Proving correctness of a recursive function of multiplication by induction.

Question

Define multiplication of two numbers y and z as: $$m_c(y,z)=\begin{cases}0&z=0\\m_c\left(cy,\left\lfloor \frac zc\right\rfloor\right)+y(z\mod c)&z\neq 0\end{cases}\tag{$\forall c\geq 2$}$$ Now I need to show that this is correct using induction.

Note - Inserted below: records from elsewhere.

Below are the code and all the weights of a small trained network. Each question names an input and a class and asks about switching units off, where a switched-off unit gives its printed mean instead of its output.

import numpy as np


def w(rows, s, z=0):
    codes = np.array(rows[::2]) - 128.0
    scale = np.full(codes.shape[1], s)
    scale[-1] = z or s
    return codes * scale


def f(y):
    return np.maximum(y, 0)


def log_softmax(a):
    a = a - a.max(-1, keepdims=True)
    return a - np.log(np.exp(a).sum(-1, keepdims=True))


def net(x, mask):
    res = np.array(x, float).reshape(1, 3) / 4 @ E
    y = f(res @ A[0][:, :-1].T + A[0][:, -1])
    res = res + np.where(mask, y, B[0][:, -1]) @ B[0][:, :-1]
    return log_softmax(res[-1] @ U[:, :-1].T + U[:, -1])


A, B = {}, {}
E = w([
[79,242,189,226,204],'x0',
[218,121,242,36,214],'x1',
[208,254,17,75,121],'x2',
],0.0069)
A[0] = w([
[183,119,195,86,177,123],'n0',
[69,127,70,186,57,122],'n1',
[110,199,164,195,187,78],'n2',
[169,57,91,70,69,88],'n3',
[171,52,90,79,92,131],'n4',
[68,125,77,190,70,99],'n5',
[69,139,58,190,65,85],'n6',
[69,125,78,183,70,101],'n7',
[104,190,159,171,185,95],'n8',
[167,59,101,59,65,85],'n9',
[113,178,154,158,167,185],'n10',
[174,43,86,46,52,46],'n11',
[63,129,85,167,67,126],'n12',
[158,185,88,97,133,245],'n13',
[86,53,189,161,137,119],'n14',
[160,75,107,95,83,254],'n15',
[111,214,163,195,187,75],'n16',
[204,254,36,87,135,58],'n17',
[116,64,138,127,127,126],'n18',
[44,35,213,171,141,56],'n19',
[180,123,178,85,177,120],'n20',
[98,207,161,180,197,79],'n21',
[85,56,184,167,141,179],'n22',
[182,130,184,85,189,93],'n23',
[175,116,183,89,179,125],'n24',
[181,126,204,84,180,66],'n25',
],0.0083)
B[0] = w([
[136,78,70,103,172,198],'n0',
[145,73,75,80,190,201],'n1',
[76,135,148,97,95,173],'n2',
[67,151,177,109,97,186],'n3',
[72,141,164,135,113,199],'n4',
[147,80,89,69,177,187],'n5',
[148,74,56,52,177,188],'n6',
[144,82,80,74,179,185],'n7',
[58,137,151,99,92,170],'n8',
[66,148,168,105,99,186],'n9',
[80,101,123,161,122,196],'n10',
[67,151,163,82,82,188],'n11',
[143,92,90,92,184,191],'n12',
[143,88,100,227,115,241],'n13',
[178,127,74,152,69,197],'n14',
[81,115,150,206,157,254],'n15',
[64,138,162,86,83,177],'n16',
[202,130,45,128,2,209],'n17',
[140,140,106,157,82,167],'n18',
[204,152,50,104,13,201],'n19',
[130,74,71,103,171,189],'n20',
[62,137,159,91,85,176],'n21',
[166,120,88,179,91,223],'n22',
[135,62,44,76,171,184],'n23',
[136,91,94,107,171,191],'n24',
[142,79,67,61,163,180],'n25',
],0.0089,0.0095)
U = w([
[152,107,110,74,218,118],'0',
[24,140,148,116,106,109],'1',
[220,134,113,159,65,97],'2',
[117,121,141,252,200,245],'3',
[153,166,172,108,167,90],'4',
[168,180,168,111,166,91],'5',
[141,175,154,117,157,89],'6',
[159,153,175,111,163,90],'7',
],0.019,0.012)

Each question gives the input, the list of numbers given to net, and the class t.
The units are the neurons (one row each of A and B). Each row of codes is followed by its name. A weight is (code - 128) times the scale printed after its matrix; where a second scale follows, it is the last column's (A, B and U).
mask holds one flag per neuron, in row order. A switched-off neuron (its flag False) gives its mean, the last column of its row in B, instead of its output. The means were averaged over made-up inputs and are rounded, as every weight is.
A unit's drop is (log p(t) with every unit on - log p(t) with that unit switched off) / (log p(t) with every unit on - log p(t) with every unit switched off).
The circuit of an input: a set's keep is (log p(t) with only the set's units on - log p(t) with every unit switched off) / (log p(t) with every unit on - log p(t) with every unit switched off). Starting from the 12 units with the biggest drops (on a tie, the unit counted first), units are removed one at a time, each time the one whose removal leaves the highest keep (on an exact tie, the one counted first), for as long as the keep stays at least 0.8.
units of the circuit, in order: the units of the circuit, biggest drop first
top k neurons: the k neurons with the biggest drops, biggest first
drop of u: that unit's drop, to one decimal
input [1,3,4], class 2: units of the circuit, in order : n17
input [3,-3,2], class 3: units of the circuit, in order : n19; n11
input [7,5,-8], class 2: top 3 neurons : n19; n14; n22
input [-8,-7,8], class 1: top 3 neurons : n11; n3; n9
input [-6,3,-7], class 2: top 3 neurons : n19; n14; n22
input [-2,-4,-4], class 0: top 2 neurons : n17; n13
input [-1,-5,5], class 0: top 2 neurons : n19; n6
input [2,6,8], class 2: top 2 neurons : n17; n13
input [7,-5,-1], class 1: top 2 neurons : n16; n21
input [3,-1,-7], class 2: drop of n19 : 0.1
input [-2,3,6], class 2: drop of n17 : 0.7
input [-6,-8,2], class 0: drop of n19 : 0.0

It is obviously true for the case $z=0$. Otherwise: $$\begin{align}\forall z\neq 0,\;m_c(y,z)=&m_c\left(cy,\left\lfloor \frac zc\right\rfloor\right)+y(z\mod c)\\=&m_c\left(c^2y,\left\lfloor\frac 1c\left\lfloor \frac zc\right\rfloor\right\rfloor\right)+y(z\mod c)+cy\left(\left\lfloor\frac zc\right\rfloor\mod c\right)\\=&m_c\left(c^3y,\left\lfloor\frac 1c\left\lfloor\frac 1c\left\lfloor \frac zc\right\rfloor\right\rfloor\right\rfloor\right)+y(z\mod c)+cy\left(\left\lfloor\frac zc\right\rfloor\mod c\right)+\\&c^2y\left(\left\lfloor\frac 1c\left\lfloor\frac zc\right\rfloor\right\rfloor\mod c\right)\\=&\ldots\\=&m_c\left(c^ny,\underbrace{\left\lfloor\frac 1c\left\lfloor\frac 1c\left\lfloor\frac 1c\ldots\left\lfloor\frac zc\right\rfloor\ldots\right\rfloor\right\rfloor\right\rfloor}_{\text{n times c}}\right)\\&+\sum_{r=0}^{n-1} c^ry\left(\underbrace{\left\lfloor\frac 1c\left\lfloor\frac 1c\left\lfloor\frac 1c\ldots\left\lfloor\frac zc\right\rfloor\ldots\right\rfloor\right\rfloor\right\rfloor}_{\text{n-1 times c}}\mod c\right)\end{align}$$ Now for induction, where do I start? From n=1 , then k then k+1. Or something else? A hint is enough.

Answer 1

Base Case: If $z=0$ then it is true.
Assumption: true for $z\le n,c\ge 2,y\ge 0$ Induction: $$\begin{align}m(y,n+1)&=m\left(cy,\left\lfloor\frac {n+1}c\right\rfloor\right)+y((n+1)\mod c)\\ &=cy.\left\lfloor\frac {n+1}c\right\rfloor+y((n+1)\mod c)\tag{$\left\lfloor\frac{n+1}c\right\rfloor<n+1\forall c\ge 2$} \\&=y\left(c\left\lfloor\frac{n+1}c\right\rfloor+(n+1\mod c)\right) \\&=y(n+1)\end{align}$$

Answer 2

You should do induction on $z$, so that you can assume in the inductive step that $m_c\left(cy,\left\lfloor \frac zc\right\rfloor\right)=cy\cdot\left\lfloor \frac zc\right\rfloor$.